Israelis pack malls, parks ahead of 2-week lockdown; hundreds party in Tel Aviv

With shops and nature reserves set to close again on Sunday, people use last chance to shop, visit; police hand out fines to revelers ignoring health rules

Shoppers at the Ayalon Mall in Ramat Gan, November 29, 2020. (Flash90)
Shoppers at the Ayalon Mall in Ramat Gan, November 29, 2020. (Flash90)

Large numbers of Israelis packed shopping malls and markets Saturday to get their last shopping done before the beginning of the country’s latest national lockdown at 5 p.m. on Sunday.

Television reports showed throngs hit shopping centers — some of them open during the Jewish Sabbath and some opening as it ended Saturday evening — to make use of what is likely to be their last opportunity to peruse stores for several weeks.

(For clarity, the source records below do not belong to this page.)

(217): -53, 32, 10, 12, 25, -54
(219): -42, -115, -65, -31, 53, 56
(141): -53, 115, -65, -31, 53, 56
(111): 10, -81, 10, -5, -45, -58
chg (111): 9, -81, 10, -5, -45, -58 -> 1, 10
both (217) (141):  -> -53

(153): -6, -36, 1, 62, -21, -7, 3, 1, 39, -1, 10, -8, -39, 33, 6, -89
(141): -12, 7, 1, 25, -1, 7, -13, -2, -34, 14, 21, -7, 15, 25, -5, 53
(219): 8, 12, -6, 15, 7, -41, 6, 8, -13, 21, -12, 11, 1, -16, -9, 4
(35): 9, -11, 8, 83, -26, -36, 1, -3, -19, 40, 39, 8, 15, 5, 13, 4
(67): -38, 18, 61, 8, -43, 70, -6, -1, 15, 22, 0, 2, -1, 19, -11, 111
chg (141): -12, 7, 1, 25, -1, 7, -12, -2, -34, 14, 21, -7, 15, 25, -5, 53 -> 7, -13
chg (153): -6, -36, 1, 62, -22, -7, 3, 1, 39, -1, 10, -8, -39, 33, 6, -89 -> 5, -21
all (153): 62 -> 4
all (141): 25 -> 4 14
q: -6, -36, 1, 62, -21, -7, 3, 1, 39, -1, 10, -8, -39, 33, 6, -89 -> (153)

(23): 77, 0, 102, -22, 5, 41, 69, -23
(52): -25, -49, -41, -14, -93, -116, -76, 17
(141): -11, -24, 27, 89, 93, 79, 61, -5
(217): -71, -63, -28, 86, 9, 79, 20, 81
(31): 34, -41, 120, 18, 36, -22, 112, 37
(67): -67, -55, -48, 109, -88, 13, -62, -62
(111): -30, 78, -56, 78, -56, 16, -53, 78
(151): -55, -52, 92, 37, 36, -50, 92, 41
(153): -85, -3, 23, -88, -75, -34, 7, 47
(35): 6, 24, 15, -80, -91, -44, -38, -3
(219): 31, 19, 23, -104, -45, -58, -23, 20
(167): 50, 14, 11, -88, -100, -101, -19, 26
gone (151): 92, -52, -50, 41, 92, 37, -55 -> 36
chg (219): 31, 19, 23, -104, -45, -58, -22, 20 -> 7, -23
all (111): -56 -> 3 5
gone (52): -116, -25, -41, 17, -76, -49, -14 -> -93
all (153): -34 -> 6

(153): -24, -6, 16, -91, 13, -28, 60
(67): 88, -31, 68, 92, -28, -15, 63
(31): 87, 69, 68, -77, 25, 9, 87
(167): 94, -79, 80, 94, 17, -25, 77
(35): 94, -79, 80, 97, 90, -25, 77
(217): 90, 80, -89, 90, -90, -89, -89
all (31): -77 -> 4
all (167): -25 -> 6
gone (35): 80, 94, 97, -79, 77, 90 -> -25
gone (31): 9, 87, -77, 87, 69, 25 -> 68
all (217): -89 -> 3 6 7
q: 94, -79, 80, 97, 90, -25, 77 -> (35)

(217): -99, 36, -69, -22, 79
(141): -45, -49, -45, -47, -33
(167): -56, -28, 75, 5, 52
(67): -66, -32, -7, -72, 100
(219): -90, 14, -35, -87, -20
(31): 78, -92, 80, 17, 96
(151): -33, 74, 43, 81, -5
(23): -93, 53, -89, -8, -25
(52): -31, 52, -1, 78, -85
(111): -75, -27, 35, -28, 90
both (167) (111):  -> -28
chg (67): -66, -33, -7, -72, 100 -> 2, -32
gone (219): -87, -90, -35, -20 -> 14

(31): 6, -26, -5, -18, 0, -9, 24, 34, -8, -1, 2, -20, 6, -12, 18, 14, 25, -43, -9, 38, 21, 9, 43, -3, -24, 39, 12, 6, -16, 0, -30, 2, -6, 17, 28, 23, -17, -27, -6, 24, 31, 9, 20, 25, -5, -8, 20, 15, -38, -14, -1, -15, 5, -28, 18, 11, -3
(35): 8, -30, 2, -17, 2, -9, 43, 54, -7, 5, 2, -24, 11, -13, 18, 23, 39, -27, -3, 48, 22, 3, 42, -1, -25, 36, 11, 19, -13, -1, -47, 10, -13, 20, 37, 19, -22, -24, -6, 22, 31, 3, 44, 17, -5, -27, 20, 17, -38, -16, -10, -15, -14, -36, 7, 22, -17
(23): -5, -18, -7, 7, -7, -14, -3, 13, -12, -17, 4, -52, 4, -27, -43, 33, 16, -103, -16, 7, 29, 44, 57, 17, -1, 78, 22, 1, -37, 11, 3, -4, -9, 46, 10, 40, 7, -23, 35, 50, 48, 47, -29, 65, 2, 60, 54, 11, -70, 1, 15, -14, 57, -11, 53, -12, 47
(141): 8, -30, 2, -17, 2, -9, 43, 54, -7, 5, 2, -24, 11, -13, 18, 23, 46, -27, -3, 48, 22, -27, 42, -1, -25, 36, 11, 19, -13, -1, -47, 10, -13, 20, 37, 19, -22, -24, -6, 22, 31, 3, 44, 17, -5, -27, 20, 17, -38, -16, -10, -15, -14, -36, 7, 22, -17
(52): 6, -26, -5, -13, 0, -9, 24, 34, -8, -1, 2, -20, 6, -12, 1, 14, 25, -43, -9, 38, 21, 9, 43, -3, -3, 39, 12, 6, -16, 0, -30, -3, -6, -3, 28, 23, -17, -27, 2, 24, 31, 9, 20, 25, 1, -8, 23, 15, -38, -14, -1, -14, 5, -28, 18, 11, -3
(111): -8, -12, -2, 9, -6, -14, -14, 6, -20, -19, 11, -54, 7, -28, -51, 34, 12, -111, -16, 3, 29, 47, 60, 20, -1, 80, 23, -2, -42, 13, 12, -4, -13, 49, -3, 40, 7, -29, 41, 52, 49, 51, -48, 67, -1, 70, 54, 5, -72, 5, 24, -14, 64, -11, 55, -24, 54
(67): -4, -10, 3, -14, 3, -5, -18, -17, -31, -8, 21, 38, 3, 10, -28, -31, -14, -45, -15, 25, 12, -1, 41, -24, -11, 5, -1, -36, -20, -10, 9, -13, 4, -15, -14, 15, -32, -63, 7, 5, 6, 1, -44, 2, 16, 14, -3, -4, 6, -6, 24, -8, 34, -32, 9, -25, 16
q: -5, -18, -7, 7, -7, -14, -3, 13, -12, -17, 4, -52, 4, -27, -43, 33, 16, -103, -16, 7, 29, 44, 57, 17, -1, 78, 22, 1, -37, 11, 3, -4, -9, 46, 10, 40, 7, -23, 35, 50, 48, 47, -29, 65, 2, 60, 54, 11, -70, 1, 15, -14, 57, -11, 53, -12, 47 -> (23)
chg (67): -4, -10, 3, -14, 3, -5, -18, -17, -31, -8, 21, 38, 3, 10, -28, -31, -14, -45, -15, 25, 12, -1, 41, -24, -11, 5, -1, -36, -20, -10, 9, -13, 4, -15, -14, 15, -32, -63, 7, 5, 6, 1, -44, 2, 15, 14, -3, -4, 6, -6, 24, -8, 34, -32, 9, -25, 16 -> 45, 16
all (52): -3 -> 24 25 32 34 57
chg (67): -4, -10, 3, -14, 3, -5, -18, -17, -31, -8, 21, 37, 3, 10, -28, -31, -14, -45, -15, 25, 12, -1, 41, -24, -11, 5, -1, -36, -20, -10, 9, -13, 4, -15, -14, 15, -32, -63, 7, 5, 6, 1, -44, 2, 16, 14, -3, -4, 6, -6, 24, -8, 34, -32, 9, -25, 16 -> 12, 38

(52): -90, -20, -69, 21, -15, 32
(31): 15, 12, 30, 18, -34, -75
(23): -64, 31, 31, 37, 6, 31
(153): 20, 57, 19, 28, 56, 58
(151): -17, 6, -40, 0, 24, 93
(167): 68, -12, -12, -26, -6, 2
(141): -12, -61, -14, -31, -35, -53
(217): -80, -15, -80, 25, -10, 33
(35): 70, -4, -11, -38, 2, 10
(219): -6, -61, -13, -29, -40, -62
gone (219): -13, -6, -61, -62, -29 -> -40
all (23): 31 -> 2 3 6

(111): 57, -3, 51, -12, 21, -48, -59, -5, -12, 28
(23): 27, 18, -62, -73, -26, 39, 24, 53, -2, 0
(151): -36, -36, -12, -12, 21, -48, -12, -5, -12, -37
all (151): -36 -> 1 2
chg (23): 26, 18, -62, -73, -26, 39, 24, 53, -2, 0 -> 1, 27

(35): -19, 48, 59, -100, 57, 58, 58
(167): -40, 51, -54, -53, 28, -9, 37
(31): 44, -3, 10, 37, 62, 0, -43
(151): 111, 1, 83, 28, 83, -30, 9
(52): -40, -11, -17, 10, -68, 52, 42
(141): -44, -48, -15, -24, 13, 18, 24
(111): -83, -25, 42, -20, 13, 24, -24
(23): -12, 5, -4, -10, 39, -2, 33
(67): 13, -31, 38, 5, 97, 34, -34
(217): -34, 38, -52, -57, 55, 37, -5
gone (35): -100, -19, 59, 48, 58, 58 -> 57
gone (35): 59, 48, 58, -100, 58, -19 -> 57
chg (35): -19, 48, 58, -100, 57, 58, 58 -> 3, 59

(35): -43, 38, 73, -43, 58, -65, 77, 21, 7
(67): 28, 98, -118, 17, 68, 53, -3, -44, -67
(217): 57, 6, 55, -50, 38, -55, 29, 29, 11
(111): 21, -17, 33, -63, -42, -62, 34, 56, 53
(23): 98, 26, 72, -61, -9, -36, 2, 59, -5
chg (67): 28, 98, -118, 16, 68, 53, -3, -44, -67 -> 4, 17
gone (23): -61, 26, -36, -9, 59, 2, -5, 98 -> 72

(219): -14, -18, -18, 31, 8, -12, 13, 17, 34
(35): 53, 20, 52, 11, -12, 40, 20, -5, -12
(31): 3, -58, 9, 72, 7, 13, 43, 31, 58
(217): -24, -58, 9, 72, 7, 13, 43, 31, 58
(67): -43, -58, 9, 72, 7, 13, 43, 31, 58
(167): 35, 48, 34, -46, 4, -34, -37, -13, -24
chg (31): 3, -58, 9, 72, 7, 12, 43, 31, 58 -> 6, 13
gone (167): -13, 48, -34, 34, -37, -46, 4, -24 -> 35
all (35): 52 -> 3
gone (35): -12, 53, -12, 52, 20, 40, 20, -5 -> 11

(151): -54, 45, 9, -22, -41, -2, -70, -48, -78, -13, 61, -1, 26, -74, 11, -24, 22, -30, 13, -41, -76, -12, -33, -19, 46, -14, 21, 57, 58, -52, -56, 43, -56, 32, -49, 2, -65, 27, 41, -8, -44, 4, 5, -70, 3, -127, -40
(23): 26, -19, -49, 16, 19, -20, 12, -2, 3, 37, -12, -13, 7, 26, 12, -3, -8, -18, -11, -16, 28, 10, 2, -23, -12, 9, 4, 0, 31, -1, 38, 1, 39, -28, -11, 16, -20, -6, -21, -1, 8, 0, -2, -12, -2, -1, 9
(52): 50, 29, 93, 41, 0, -1, 34, -10, -32, -56, 17, 29, 22, -5, -36, -7, -7, 26, 26, -21, -44, -55, 39, 31, -8, 1, 17, 23, 13, 31, -94, -26, -29, -1, 10, -22, -38, -84, -62, 8, -7, 35, -39, -21, -52, 49, 26
(141): 16, 34, 15, 17, 26, 1, 4, 14, -28, -6, 61, 25, 57, -9, 17, 57, -37, 82, -21, -7, -23, 24, -1, 2, -28, 22, -42, 6, -17, 127, -38, -54, -53, -6, -2, 57, 19, -54, -52, 19, 3, -31, 17, -17, 24, -73, 21
all (141): 57 -> 13 16 36
q: 16, 34, 15, 17, 26, 1, 4, 14, -28, -6, 61, 25, 57, -9, 17, 57, -37, 82, -21, -7, -23, 24, -1, 2, -28, 22, -42, 6, -17, 127, -38, -54, -53, -6, -2, 57, 19, -54, -52, 19, 3, -31, 17, -17, 24, -73, 21 -> (141)
chg (23): 26, -19, -49, 16, 19, -20, 12, -2, 3, 37, -12, -13, 7, 26, 12, -3, -8, -18, -11, -16, 28, 10, 1, -23, -12, 9, 4, 0, 31, -1, 38, 1, 39, -28, -11, 16, -20, -6, -21, -1, 8, 0, -2, -12, -2, -1, 9 -> 23, 2

(153): 8, -27, -7, -3, 40, 22, 4, -33, 14, -6, -25, -20, -5, 16, 3, 46, 26
(219): 9, -7, 7, 2, 6, -14, -22, -29, 53, -11, -29, 6, -8, 15, -14, -35, 49
(111): 9, -2, -4, 67, -41, 16, -4, 32, 16, -6, -15, 12, -2, -13, 16, -24, -73
(23): -19, 13, 7, 22, -12, 32, 10, 41, -39, 26, 43, 1, 2, -20, 10, 48, -58
(151): 33, -9, -1, 26, 13, 19, -1, 49, 33, 4, -21, 11, -2, -11, -16, 53, -49
(52): 4, 17, -28, 16, 42, 29, 20, -4, 33, 5, -16, -27, -2, 6, 12, 109, 25
(167): -28, -8, -56, 28, 38, 64, 72, -19, -3, 19, 34, -114, -1, -1, 39, -16, 18
(31): 47, -43, -6, -5, 17, 48, 43, 9, 59, 38, -54, -32, 4, 4, 9, -33, -23
(217): -2, 16, 15, -18, 4, -4, 6, 12, -48, -6, 16, 29, -4, 20, -11, -25, 25
all (31): 48 -> 6
all (217): -6 -> 10
both (31) (167):  -> 38
chg (111): 9, -2, -4, 67, -41, 16, -4, 32, 16, -6, -15, 12, -3, -13, 16, -24, -73 -> 13, -2

(217): 74, -3, 7, -1, 28, -14
(52): 25, 44, 3, 9, 1, 66
(111): 62, 6, 25, -3, 15, 19
(35): 7, 8, 6, 43, 32, 43
(153): 66, 12, 21, -4, 17, 48
(23): 92, 4, 28, -7, 48, 31
chg (35): 7, 8, 6, 44, 32, 43 -> 4, 43
all (35): 43 -> 4 6
both (217) (35):  -> 7
chg (153): 67, 12, 21, -4, 17, 48 -> 1, 66

(141): 7, 8, 1, -25, -7, 8
(111): -20, 53, 53, -20, 3, -62
(23): -1, 8, -8, -3, 47, 71
(52): -3, -1, -2, -1, -1, 1
(151): -1, 8, 2, 1, 47, 71
(219): -19, 0, 20, -4, 31, -7
(153): -3, -4, -4, -5, -4, -3
gone (151): 1, 71, 47, 8, -1 -> 2
all (52): -1 -> 2 4 5
gone (151): 47, 2, -1, 1, 71 -> 8
both (153) (23):  -> -3
all (111): -20 -> 1 4
all (153): -4 -> 2 3 5
gone (23): -8, 8, -1, -3, 71 -> 47

(52): 1, 1, -72, 20, 58
(167): -53, -54, -62, -74, 13
(153): 57, -71, 18, -72, -84
(217): 56, -3, 19, 95, 95
(141): 92, 20, 92, 57, -69
(67): 27, 53, 61, 49, -84
all (52): 20 -> 4
both (141) (153):  -> 57
gone (141): 92, 57, -69, 92 -> 20
all (141): 57 -> 4
all (167): -74 -> 4
all (217): 19 -> 3
gone (153): 18, -84, -72, 57 -> -71

(31): 4, 6, 23, 15, -1, 22, 18, 25, -34, -22, -20, -32, -67, -14, 13, 29, -7, 40, 4, -32, -12, -67, 13, 30, 29, -45, -2, -48, 10, -49, -11, -5, 51, 62, 17, 7, 14, -2, -39, -13, 32, -20, -47, 7, -11, -19, -1, 15, -13, 17, 13, 0
(67): -9, -10, -1, 1, -22, 10, -12, -26, 8, 61, -8, 53, 70, 26, -11, -4, -5, -12, 8, 56, 21, 41, -3, 9, -29, 23, 5, 56, 7, 7, 15, -32, -41, -97, 7, -6, 2, -9, 4, -23, 13, 59, 0, 24, -9, 29, -18, -20, 6, 25, -30, 11
(153): -36, 16, -9, 7, 32, -64, 8, -33, 5, 60, 36, 58, -10, 18, -5, -7, 42, -9, -3, 81, 12, 64, -17, -40, -1, 23, 24, 72, 44, 7, -18, -33, -22, -49, -21, -30, 18, -2, 47, -47, -85, 24, 24, -48, -6, 26, 41, -13, 39, 8, -17, 6
(151): -36, 16, -9, 7, 32, -64, 8, -33, 5, 60, 36, 58, 14, 18, -5, -7, 42, -9, -3, 81, 12, 64, 7, -40, -1, 23, 24, 72, 44, 7, -18, -33, -22, -49, -21, -30, 18, -2, 47, -47, -85, 24, 24, -48, -6, 26, 41, -13, 39, 7, -14, -38
gone (153): 18, -33, 8, 24, 41, -48, -49, -47, 42, -2, -5, -36, -9, 64, 39, 8, 36, -13, -22, -21, 23, 26, 44, 72, -30, 5, 24, -9, 47, 16, -7, 12, -17, -40, 81, 6, 7, -3, 60, -85, -17, -18, -64, -33, -1, 24, 18, 7, 32, -6, -10 -> 58
chg (151): -36, 16, -9, 7, 32, -64, 8, -33, 5, 60, 36, 58, 14, 18, -5, -7, 42, -9, -3, 81, 12, 64, 7, -40, -1, 23, 24, 72, 44, 7, -18, -33, -22, -49, -21, -30, 18, -2, 47, -47, -85, 24, 24, -49, -6, 26, 41, -13, 39, 7, -14, -38 -> 44, -48
chg (31): 4, 6, 23, 15, -1, 22, 18, 25, -34, -22, -20, -32, -67, -14, 13, 29, -7, 40, 4, -32, -13, -67, 13, 30, 29, -45, -2, -48, 10, -49, -11, -5, 51, 62, 17, 7, 14, -2, -39, -13, 32, -20, -47, 7, -11, -19, -1, 15, -13, 17, 13, 0 -> 21, -12
gone (31): -5, -11, 29, 15, -19, -34, -11, -13, -49, -67, -22, 32, 40, 62, 17, 18, -20, -7, 13, 51, -14, 6, 29, -20, 10, -48, -1, -12, 15, 7, 4, -2, -39, 23, -1, 17, -32, 25, 0, 22, -2, -67, 7, -32, 4, -45, -13, -47, 14, 13, 13 -> 30
gone (153): -49, -36, 8, -18, 72, 41, 36, 81, -10, -33, 16, -2, 32, -48, 5, -17, 23, -6, -30, -13, 24, 26, 8, -47, -85, 44, 24, 24, -22, 6, -21, -64, 64, 60, -5, 39, 18, -9, 58, -7, 42, -3, -17, 7, 18, -9, -1, 7, -33, -40, 12 -> 47
gone (67): 7, 8, 56, 26, -6, 21, 1, 8, 7, -9, 4, -97, -32, -12, 7, -10, 61, 24, 2, -18, 29, -12, -41, 25, 23, 13, -22, 56, -3, -9, -9, 53, 15, 10, -23, -1, 0, -20, -29, 11, 59, -8, -30, 41, -5, -4, 6, 70, 9, -26, -11 -> 5
q: -36, 16, -9, 7, 32, -64, 8, -33, 5, 60, 36, 58, -10, 18, -5, -7, 42, -9, -3, 81, 12, 64, -17, -40, -1, 23, 24, 72, 44, 7, -18, -33, -22, -49, -21, -30, 18, -2, 47, -47, -85, 24, 24, -48, -6, 26, 41, -13, 39, 8, -17, 6 -> (153)

(219): 24, 23, 24, 24, 24, -95, -95, 24, 24
(23): 24, -17, -95, -27, -11, 3, 4, -12, 41
(111): 55, 4, -34, -45, -54, -18, 25, -53, -9
all (219): 24 -> 1 3 4 5 8 9
gone (111): -45, 25, -18, -34, -9, 4, 55, -53 -> -54
gone (23): -12, -27, -11, 41, 4, -95, -17, 24 -> 3
all (111): 4 -> 2
all (23): 24 -> 1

Though shoppers largely adhered to health guidelines, in some cases people were seen to crowd and fail to maintain social distancing.

People also flocked to parks throughout the country Saturday, cramming green spaces and nature reserves and leading parks authorities to at one point urge the public to stay away due to overcrowding.

Channel 12 News aired footage of two mass parties held in Tel Aviv over the weekend in contravention of health rules.

The first, which took place Friday, saw some around 1,000 people dance at HaYarkon Park, maskless and at close quarters.

In the second, on Saturday, police raided an apartment where dozens were partying. Some of the party-goers were supposed to be in quarantine a the time. Police handed out 65 fines of NIS 1,000 ($300) to attendants and a NIS 5,000 ($1,550) fine to the host.

Thousands of people also flooded shopping centers on Friday, gathering in large numbers with limited social distancing.

Exceptionally long lines were reported at Ikea in Rishon Lezion, with one customer telling the Ynet news site that the store felt like the check-in line at Ben Gurion Airport during peak travel season. Many customers left the line, giving up after waiting so long.

At Tel Aviv’s open-air Carmel Market, which will also be forced to shut down on Sunday, similar scenes were reported with frustrated customers seeking to buy their Friday groceries for the last time for at least two weeks.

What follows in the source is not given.